Hace más de treinta años conocí al hombre más rico del mundo, no sólo dueño y único propietario del condado de Yoknapatawpha, sino además continuo vigilante en sus formas y en sus contenidos de la novela en lengua castellana desde que él parió ese condado de nombre impronunciable hasta el día de hoy. Metamorfoseador del boom latinoamericano, doblador de espinazos literarios a lo Thomas Sutpen con sus negros y con sus blancas; dios de un lugar donde personajes, desarrollo, peripecia y lance patético son devorados por el lenguaje mismo; autor, en lengua británica, capaz de domeñar con su sinuosa sintaxis a esos traidores, denominados traductores, que se pierden en la misma jungla sin principio ni final, y terminan por escribir nuevamente en otro idioma esa novela que quiere Faulkner.

¡Cómo no voy a aceptar que alguien como Faulkner me lleve al infierno!; un nuevo infierno sin anillos, sin rutas, perdido en la maraña de las palabras en el indómito Sur de la esclavitud, de la ambición, al sur, ese inmenso Sur, muerto desde 1865, poblado de fantasmas quejumbrosos, ofendidos, desconcertados. Se hablaban en un largo silencio de no-gente en un no-lenguaje.

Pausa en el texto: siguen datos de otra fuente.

How the elements are linked:
zume: fi>ramo, di>gupo, su>zani, na>mome
valu: fi>mepi, di>rigo, su>mome, na>gego
vifu: fi>zuza, di>dipa, su>take, na>katu
beme: fi>taku, di>mavu, su>nipi, na>zimu
zile: fi>lobi, di>seko, su>nusa, na>reve
kofa: fi>lipe, di>mute, su>reve, na>vopa
sure: fi>nemu, di>fozo, su>zuza, na>meka
gupo: fi>rile, di>nipi, su>zume, na>valu
gego: fi>nipi, di>botu, su>papo, na>dita
goge: fi>nusa, di>kasu, su>mepi, na>beme
lobi: fi>mavu, di>losu, su>botu, na>dafu
rigo: fi>goge, di>zimu, su>valu, na>botu
bome: fi>dita, di>taku, su>rile, na>goge
reve: fi>dafu, di>kofa, su>taku, na>tira
zuza: fi>gabu, di>sure, su>mute, na>fomi
nuno: fi>papo, di>daso, su>meka, na>rile
sego: fi>suli, di>katu, su>mupo, na>kiso
dipa: fi>sure, di>ramo, su>vifu, na>lova
dafu: fi>bika, di>lipe, su>zodu, na>seko
tira: fi>seko, di>vopa, su>kasu, na>nadi
zani: fi>dipa, di>zume, su>kiso, na>nemu
vopa: fi>pugu, di>suli, su>tira, na>take
mavu: fi>reve, di>nadi, su>beme, na>bika
gabu: fi>katu, di>nemu, su>bofi, na>vove
mute: fi>bofi, di>zuza, su>kofa, na>suli
katu: fi>fomi, di>lova, su>sego, na>zani
take: fi>mute, di>vifu, su>nadi, na>sego
tavu: fi>take, di>kiso, su>losu, na>bofi
pata: fi>valu, di>dita, su>fozo, na>daso
kasu: fi>zile, di>tira, su>goge, na>mavu
nusa: fi>botu, di>zile, su>daso, na>taku
nipi: fi>bome, di>beme, su>gupo, na>rigo
dita: fi>rigo, di>zodu, su>pata, na>nusa
lova: fi>meka, di>saka, su>katu, na>zume
meka: fi>sabo, di>nuno, su>fomi, na>ramo
daso: fi>gego, di>nusa, su>nuno, na>bome
mupo: fi>vopa, di>sego, su>bika, na>tavu
vove: fi>zani, di>sabo, su>ruta, na>sure
taku: fi>zodu, di>reve, su>bome, na>kasu
mome: fi>saka, di>valu, su>nemu, na>papo
zimu: fi>kasu, di>bika, su>rigo, na>lobi
papo: fi>gupo, di>gego, su>sabo, na>pata
saka: fi>nuno, di>mepi, su>lova, na>gupo
botu: fi>beme, di>lobi, su>gego, na>zodu
pugu: fi>tavu, di>ruta, su>seko, na>mute
rile: fi>pata, di>bome, su>ramo, na>mepi
ramo: fi>fozo, di>rile, su>dipa, na>saka
seko: fi>losu, di>pugu, su>zile, na>kofa
fomi: fi>vove, di>meka, su>suli, na>dipa
bofi: fi>sego, di>gabu, su>lipe, na>ruta
zodu: fi>zimu, di>dafu, su>dita, na>zile
suli: fi>ruta, di>fomi, su>vopa, na>vifu
nemu: fi>lova, di>mome, su>gabu, na>sabo
losu: fi>nadi, di>tavu, su>lobi, na>lipe
kiso: fi>vifu, di>zani, su>tavu, na>gabu
bika: fi>tira, di>mupo, su>zimu, na>losu
fozo: fi>mome, di>pata, su>sure, na>nuno
ruta: fi>kiso, di>vove, su>pugu, na>zuza
sabo: fi>zume, di>papo, su>vove, na>fozo
mepi: fi>daso, di>goge, su>saka, na>nipi
lipe: fi>mupo, di>bofi, su>dafu, na>pugu
nadi: fi>kofa, di>take, su>mavu, na>mupo

The rows follow the links: the fewer symbols apart two elements are, the more alike their rows tend to be.

Each row is also shifted at random along 4 hidden directions that mean nothing.

Name the element of each row.
[11, 7, -7, -18, -16, 16, -2, 13, 8, -14, -9, -23, 14, 9, 25, -3, -15, -10, -2, 22, -1, 3, -8, 20, -11, -26, -7, 6, -11, -14, 3, -1, 18]
element: gupo
[-39, -7, -7, 12, 16, 0, -4, -2, 2, 4, 5, 2, -11, -2, -11, -11, 6, 14, 8, -21, 4, 6, 9, -12, 6, -3, 11, 0, -5, 21, 8, 17, -21]
element: losu
[-8, 9, -3, -9, -2, -16, -13, 7, 22, -12, -1, 1, -2, 11, -5, -2, -11, -4, -7, 25, 6, 7, -13, -7, 0, -11, -6, -5, -11, -3, 8, -2, 7]
element: mepi
[21, -10, 0, 17, 4, -8, 9, -13, -11, 11, 9, -5, -10, -18, -7, 0, 5, 2, 4, -13, -8, -7, -9, 6, 12, -11, 11, 4, 20, 3, -6, -6, -10]
element: tavu
[14, -12, -18, 16, -6, -17, 9, -9, -12, 16, 1, 8, -24, -18, -21, 9, 10, -6, 14, -12, 10, 16, -18, -8, 16, -16, 16, -2, 33, 29, -4, -5, -6]
element: vifu
[22, 6, 12, -4, 16, 19, -11, 3, -9, -9, -5, -27, 4, -1, 7, -15, -17, 14, 9, -1, -6, -14, 8, 10, 6, -2, -1, 4, -9, -1, 3, -4, -11]
element: lobi
[20, -2, -16, 11, -10, 14, 13, -1, -14, 9, -10, -32, -17, -17, 15, -2, -16, -8, 20, 9, 4, 12, -14, 20, 5, -36, 7, 12, 24, 19, -4, -3, -4]
element: kiso
[1, 0, -1, 18, -2, -12, 20, -14, 3, 18, 13, 11, -16, -6, 14, 10, 4, -6, -12, 7, -2, 6, -1, 1, -2, 12, -3, 1, 14, -8, -7, 5, -5]
element: ruta
[-22, -4, -12, -1, -17, 7, 9, 4, -2, 2, -7, -1, 4, -6, 8, 5, 3, -13, 1, 1, 1, 7, -6, 10, -5, -12, 3, 4, 8, 3, -2, 0, 13]
element: sure
[-7, -2, 9, -13, 5, -12, -17, 4, 8, -11, 2, 21, 15, 15, -21, 1, 11, 7, -7, -9, -2, -8, 7, -17, 0, 23, -4, -10, -17, -6, 4, -4, 5]
element: dita
[-16, -2, -17, 4, -15, -33, 3, -2, 14, 4, 8, 20, -11, 0, -11, 14, 9, -13, -13, 12, 6, 14, -21, -10, 2, -10, 4, -5, 14, 0, -2, 0, 12]
element: lova
[-28, -5, -5, 0, -6, 18, 4, 2, -25, 7, -17, -9, -3, -12, -9, 1, 0, -2, 25, -12, 8, 8, 4, 5, 6, 0, 7, 2, 20, 27, -7, -11, -4]
element: gabu
[-57, 9, 14, -17, 9, -11, -21, 7, 11, -14, -1, 21, 12, 18, -23, -1, 1, 8, -7, 1, 3, -2, 13, -23, 0, 31, -10, -13, -19, -2, 6, -5, 1]
element: nipi
[-26, 0, 7, 6, 15, 14, 2, -3, 0, 3, 7, -1, 6, 2, 7, -11, 3, 13, -3, -15, -7, -10, 19, -1, -6, 12, -2, 2, -18, -8, 4, 19, -15]
element: tira
[11, 10, 10, -3, 18, 9, -9, 3, 6, -5, -3, -5, 2, 8, 6, -11, -9, 11, 2, 3, 1, -2, 17, -6, -4, 14, -8, 0, -16, 3, 6, 9, -13]
element: zimu
[-48, 8, 4, -9, 11, -12, -17, 7, 28, -19, 13, -17, 8, 13, 8, -13, -14, 5, -14, 21, -9, -15, -18, 4, 2, -25, -5, 1, -23, -28, 14, 2, 10]
element: goge
[-33, -5, 6, 3, 18, -14, -12, -5, 3, -4, 15, 8, -2, -1, -22, -8, 7, 17, -4, -17, -5, -13, 2, -13, 11, 5, 7, -5, -10, -2, 7, 6, -11]
element: reve
[18, 8, 11, 16, 16, 7, 10, -10, 5, 8, 9, -3, -9, 1, 20, -5, -6, 10, -9, 6, -5, -6, 13, 3, -8, 16, -9, 6, -6, -11, 0, 15, -19]
element: nadi
[10, -18, -14, 0, -24, 9, 10, 4, -22, 12, -14, 21, 9, -11, -17, 13, 27, -10, 12, -33, 6, 14, 7, -3, -3, 5, 11, -4, 13, 23, -6, 1, 10]
element: dipa
[-31, -10, -7, 11, 2, 3, 9, -8, -11, 8, 5, -10, -7, -12, 1, -2, 3, 2, 5, -13, -5, -6, -7, 8, 4, -15, 8, 2, 11, 4, -1, 1, -6]
element: mute
[2, 0, 9, 3, 16, 3, -9, -3, 0, -7, 7, -15, 0, 0, -2, -13, -10, 14, 2, -6, -6, -16, 2, 2, 5, -2, 2, 0, -7, -7, 4, 0, -12]
element: mavu
[5, 7, 6, -14, 2, -2, -15, 10, 5, -14, -9, 6, 8, 11, -9, -1, -5, 0, 0, 8, 5, 5, 6, -9, -1, 12, -7, -5, -11, 4, 3, -4, 3]
element: gego
[10, 1, -14, -13, -14, 6, -5, 13, 7, -10, -10, -6, 7, 8, 3, 0, -3, -8, 5, 3, 6, 11, -7, 3, -3, -24, 4, 1, -7, 4, 7, 3, 16]
element: rile
[41, -10, -26, 9, -21, -22, 13, -2, 4, 12, 4, 12, -12, -10, -7, 15, 14, -17, -1, 1, 4, 16, -27, -1, 5, -29, 12, -1, 20, 8, -3, 2, 14]
element: nemu

The symbols that take the first to the second take the third to the fourth, perhaps in another order. What is the fourth?
Answer with the element's name.
A [-9, -2, 0, -12, 5, -17, -20, 9, 11, -18, 0, 1, 3, 7, -23, -5, -2, 4, -2, 3, 3, -3, -12, -11, 10, -11, 3, -6, -6, 1, 8, -10, 7]
B [-34, 3, 10, 3, 16, 18, 4, -3, 3, 3, 5, -5, 1, 5, 17, -11, -3, 14, 0, -8, -5, -7, 21, 2, -9, 12, -6, 7, -17, -5, 6, 19, -16]
C [9, 3, 12, 13, 12, 3, 7, -10, -8, 7, 8, -18, -8, -12, 13, -3, -11, 3, -1, 6, -9, -16, -2, 16, 6, -3, -1, 5, 12, -12, -9, -7, -9]
D nemu

A [58, 8, 7, -4, 10, 24, -4, 6, -1, -8, -10, -34, 1, 4, 21, -16, -25, 7, 11, 15, 0, -2, 7, 13, -3, -12, -8, 7, -8, -1, 7, 5, -10]
B [10, 7, 14, 5, 20, -2, -6, -5, 6, -7, 13, -17, -2, 0, 7, -12, -13, 11, -6, 6, -10, -22, -2, 7, 4, -4, -2, 4, -9, -16, 2, -3, -10]
C [3, 4, 2, -5, 10, 0, -7, 4, 14, -6, 5, 4, 4, 16, 5, -7, -1, 7, -9, 4, -1, 0, 7, -7, -5, 1, -3, 1, -23, -9, 9, 14, -3]
D kasu

A [2, -4, -2, 9, 19, -18, -7, -8, 11, -7, 18, -11, -11, -4, -11, -11, -3, 12, -2, -5, -9, -17, -15, -3, 14, -25, 12, 1, -2, -7, 6, 0, -7]
B [-22, 3, 13, 11, 17, 4, 6, -11, -5, 11, 5, 17, -5, 4, 1, 1, 6, 11, -3, -10, 0, -1, 28, -14, -7, 43, -7, -3, -7, 2, -3, 11, -22]
C [-40, -6, 10, 5, 3, 24, 7, -4, -22, 8, -2, 2, 6, -6, 2, -1, 7, 7, 9, -26, -5, -8, 21, 6, -5, 21, 0, 2, 1, 5, -7, 1, -10]
D vifu

A [54, -8, -22, -11, -20, 4, -2, 12, 2, -6, -10, -9, 6, -1, -3, 1, 3, -13, 12, -2, 4, 11, -17, 10, 1, -38, 12, 2, 3, 9, 7, -1, 19]
B [31, -2, 9, 1, 15, 12, -5, -3, -9, -4, 1, -14, 3, -2, -3, -11, -5, 13, 8, -10, -7, -13, 7, 3, 4, 0, 2, 2, -5, -1, 2, 1, -12]
C [5, 3, 2, 7, -6, 6, 12, -7, -16, 12, -6, -6, -8, -12, 9, 6, -5, -6, 5, 8, 3, 5, 1, 9, 2, 4, 0, 4, 20, 7, -11, -9, -5]
D pata

A [-8, 7, 12, -17, -11, 16, 1, 12, 6, -4, -9, 23, 24, 20, 13, 7, 8, -5, -12, 3, 3, 4, 24, -5, -24, 35, -17, -5, -24, -11, 0, 8, 12]
B [24, 0, -1, -17, 0, 10, -15, 13, -5, -15, -14, -11, 14, 3, -15, -7, -5, 5, 14, -5, 4, 0, 2, -1, 4, -10, 3, -4, -7, 12, 6, -9, 6]
C [5, 15, 13, -12, -4, -2, -2, 4, 16, -7, 0, 15, 12, 19, 16, 7, 0, -5, -19, 23, 0, 5, 13, -6, -16, 26, -19, -3, -19, -19, 1, 5, 10]
D rigo

A [8, -5, -6, 6, 10, 17, 3, 1, -4, 2, 1, -17, -4, -3, 5, -14, -2, 10, 11, -16, -5, -4, 8, 6, 0, -15, 9, 5, -10, 6, 9, 16, -12]
B [-23, 5, 6, 12, 17, -1, 4, -11, -2, 4, 7, -14, -15, -4, 8, -8, -14, 7, 2, 8, -3, -5, -1, 2, 7, 0, -2, 7, 6, 0, 0, 0, -18]
C [7, 11, 11, -6, 16, 23, -11, 4, -1, -13, -6, -40, 3, 1, 18, -18, -31, 12, 10, 16, -5, -13, 3, 15, 4, -15, -8, 9, -10, -6, 6, -3, -10]
D bika

A [-36, 10, -7, -10, -7, -20, -9, 6, 32, -13, 8, -11, 1, 12, 15, -3, -16, -7, -16, 37, -3, 1, -26, 6, -3, -32, -6, 2, -11, -25, 9, -1, 17]
B [62, 4, -9, -15, -9, 13, -10, 15, -1, -13, -20, -16, 2, 3, -2, -5, -12, -5, 16, 7, 9, 12, -4, 4, -1, -20, 4, 2, 0, 16, 7, -4, 8]
C [33, -6, 3, 5, -15, -3, 16, -10, -10, 13, 3, 9, 4, -7, 8, 16, 11, -13, -11, 1, -7, -4, -5, 9, -6, 11, -4, 0, 16, -15, -17, -9, 12]
D nemu

A [12, 4, 6, 22, 17, -24, 9, -17, 12, 9, 22, 1, -22, -3, 5, -3, -5, 7, -14, 14, -5, -4, -10, -6, 9, 0, -1, 2, 6, -11, 1, 5, -18]
B [33, 6, -1, 4, 15, -7, -10, 1, 9, -9, 5, -26, -10, -1, -1, -15, -19, 10, 5, 13, 1, -4, -15, 0, 13, -26, 5, 3, -2, 3, 10, -1, -11]
C [42, 5, -1, -13, -14, 13, 0, 9, 4, -5, -10, 9, 14, 14, 11, 4, 2, -6, -1, 5, 3, 10, 11, 1, -16, 10, -11, -1, -11, -1, 3, 5, 12]
D meka

A [-24, 0, 3, -2, 20, -5, -17, 4, 4, -10, -1, 5, -4, 5, -22, -10, -2, 17, 7, -13, 5, 2, 8, -20, 9, 8, 3, -6, -10, 15, 10, 2, -17]
B [-31, 8, 7, -12, 10, 17, -8, 10, 10, -10, -5, 3, 13, 18, 8, -10, -3, 11, -2, -4, 1, 1, 25, -6, -15, 17, -9, 0, -30, -3, 10, 15, -5]
C [-25, -15, -14, -12, -13, -21, -10, 10, 4, -4, -2, 35, 7, 3, -38, 9, 27, -4, 0, -26, 8, 12, -4, -23, 2, 4, 13, -12, -4, 16, 5, 0, 14]
D fozo

A [-43, 1, 0, -17, -5, 2, -12, 14, 6, -9, -14, 24, 13, 18, -15, 1, 10, 0, 1, -5, 12, 16, 19, -20, -9, 26, -7, -9, -18, 11, 9, 6, 5]
B [12, -11, -15, -2, -13, -40, -5, 2, 20, 0, 13, 41, -1, 7, -31, 12, 26, -8, -15, -12, 4, 9, -14, -25, 4, 0, 11, -14, 1, 1, 5, 4, 15]
C [-14, 1, 0, -7, 9, -2, -9, 6, 18, -11, 5, -3, 6, 14, 1, -9, -5, 7, -9, 2, -2, -4, 2, -4, -5, -6, -1, -1, -23, -9, 13, 11, 1]
D rigo

A [-7, -3, 9, 6, 18, -3, -8, -4, 1, -4, 13, -4, -1, 0, -9, -9, 4, 14, -1, -14, -7, -15, 4, -5, 7, 0, 4, -2, -8, -5, 6, 4, -11]
B [50, -2, -5, 24, 16, -32, 7, -17, 12, 13, 24, -2, -30, -9, 0, 0, -3, 6, -10, 9, -4, -2, -21, -7, 15, -15, 6, 4, 14, -3, -2, 5, -17]
C [10, -4, 3, 13, -3, 14, 19, -10, -9, 16, 9, 3, -2, -8, 20, 5, 6, -1, -7, -8, -8, -7, 9, 12, -9, 9, -2, 6, 6, -10, -10, 8, -4]
D gabu

A [-25, -1, 4, 15, 18, -15, 0, -11, 1, 5, 10, -1, -19, -8, -9, -6, -4, 10, 3, -1, 0, -3, -3, -8, 14, 1, 5, 0, 8, 8, 1, 3, -20]
B [-12, 1, -1, 15, -1, -4, 16, -12, 4, 15, 13, -2, -13, -5, 21, 5, -1, -4, -9, 13, -5, 0, -6, 7, -5, 0, -4, 7, 9, -13, -4, 7, -6]
C [57, -2, -1, 12, 14, -41, -4, -9, 24, 6, 23, 35, -15, 7, -19, 4, 12, 9, -20, -1, 0, 4, -5, -29, 4, 16, 1, -9, -6, -6, 7, 13, -11]
D tira

A [-21, -9, 5, 6, -4, -5, 8, -9, -18, 16, -3, 31, -3, -9, -19, 17, 19, 0, 2, -19, 6, 5, 15, -12, 1, 42, 1, -9, 17, 16, -13, -9, -6]
B [-3, 7, 6, 7, -3, 5, 12, -7, -10, 9, -1, -10, -7, -11, 17, 7, -10, -7, 1, 19, -2, 0, -2, 12, 0, 3, -7, 4, 18, -2, -12, -10, -2]
C [5, -11, -9, 9, -16, -21, 11, -7, 2, 8, 10, 4, -7, -12, -3, 12, 9, -11, -7, 3, -5, -1, -26, 8, 6, -20, 9, 1, 18, -6, -7, -7, 15]
D vove

A [0, 1, 18, 16, 10, -11, 11, -19, -2, 14, 22, 6, -8, -7, 9, 8, 2, 2, -19, 5, -15, -19, 2, 8, 1, 20, -8, 3, 7, -23, -11, -2, -7]
B [6, -4, 0, 3, -10, 20, 8, -1, -28, 10, -16, -3, -1, -14, -2, 10, 0, -6, 18, -9, 4, 5, 7, 8, 2, 9, 0, 2, 19, 20, -13, -12, -2]
C [26, -3, -3, 10, -11, -11, 12, -10, -7, 10, 8, -1, -7, -14, 5, 12, 1, -14, -5, 10, -4, -6, -21, 13, 9, -12, 2, 3, 24, -9, -11, -15, 7]
D ramo

A [2, 2, -3, -11, -8, -9, -4, 9, 16, -6, -2, 18, 8, 13, -2, 5, 7, -7, -8, 9, 7, 10, 2, -11, -10, 9, -6, -5, -13, -2, 4, 6, 13]
B [-4, 9, 0, -12, -5, -12, -6, 7, 20, -7, 1, 14, 5, 14, 2, 3, -1, -4, -13, 17, 3, 7, 2, -12, -7, 11, -11, -5, -15, -10, 5, 4, 10]
C [8, 3, 15, 9, 9, 19, 7, -8, -17, 9, -2, -16, -4, -8, 12, -6, -9, 6, 5, 0, -4, -11, 14, 11, 0, 16, -5, 5, 6, -2, -7, -2, -13]
D pugu

A [-14, 10, 25, 5, 23, 3, -3, -7, 10, -6, 18, -15, 6, 8, 23, -10, -12, 11, -20, 14, -18, -28, 7, 11, -5, 12, -14, 6, -19, -36, 0, 4, -8]
B [23, 1, 8, 8, 12, 17, 7, -5, 1, 2, 8, -16, 4, -1, 20, -11, -7, 9, -1, -4, -12, -17, 9, 12, -7, -5, -2, 7, -11, -14, 2, 12, -8]
C [-5, -5, -12, -5, 7, 4, -15, 11, 4, -11, -10, 4, -2, 6, -23, -12, 5, 11, 18, -22, 11, 13, 7, -19, 6, -6, 12, -5, -15, 29, 14, 15, -10]
D zimu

Buscando ese infierno que conocí de oídas, me dirigí a la biblioteca que me cogía más a mano; y al inquirir por un libro de Faulkner me mandaron a la estantería BÑ-IV-33-D. Si me preguntan cómo me acuerdo de su exacta localización treinta años después, les diré que no es debido a que mi memoria sea prodigiosa, sino que esta semana decidí volver a tocar esas páginas y me fui a la misma biblioteca y, al preguntar por Absalón volvieron a mandarme a la estantería BÑ-IV-33-D.  Y allí lo encontré a él ese demonio se llamaba Sutpen, el coronel Sutpen. Que vino de no se sabe dónde y sin anunciarse, con una banda de negros vagabundos, y quiso regentar con el látigo una plantación. (Arrancó violentamente una plantación según dice la señorita Rosa Coldfield). La arrancó violentamente y se casó con su hermana Elena y engrendró una hija y un hijo. (Los engendró sin cariño dice la señorita Coldfield). Sin cariño, ellos que debían de haber sido su orgullo, el escudo y consuelo de la vejez. Pero ellos lo destruyeron, o algo así, o fue él quien acabó con sus hijos. Y murieron. murieron sin ser llorados por nadie.

Me desnudé allí mismo y le pedí pelea en aquel pestilente fangal lleno de alimañas que lindaba con el Ciento de Sutpen, y donde él forcejeaba, llenos de barro hasta la tonsura, con sus violentos negros que hablaban un idioma que no conocía nadie en Jefferson, y donde violentaba a sus negras creando esa estirpe paralela de demonios que llevaban su misma sangre. Le recordé cómo entró a caballo en la ciudad y adquirió aquella propiedad nadie sabe cómo, engañando a los indios Chickasaw, y se casó con Elena Coldfield. Había venido a la ciudad en busca de una esposa igual que hubiera ido al mercado de Memphis a comprar ganado o esclavos.

Sutpen, me miró sabiendo que él ya estaba muerto. Entré en la biblioteca vestido con mi uniforme de comandante, que lo tuve pegado a la piel doce años, y mencionándole que yo era uno de los que trabajó en el Mayor de Spain, aquella antigua pesquería donde Wash Jones le recordó a Sutpen lo que éste le había hecho a su pequeña Emily. Seguía teniendo su cara de arrogancia, cuyo pasado era un misterio. Le recordé que no había en todo el sur un hombre, mujer, negro o acémila que haya tenido la oportunidad de ser joven. Esbozó una pequeña mueca, que no terminaba de abrir a la sonrisa, era esclavo absoluto de su secreto, de su furiosa impaciencia, de la convicción, originada en su reciente mortificación, de que el viento volaba bajo sus pies.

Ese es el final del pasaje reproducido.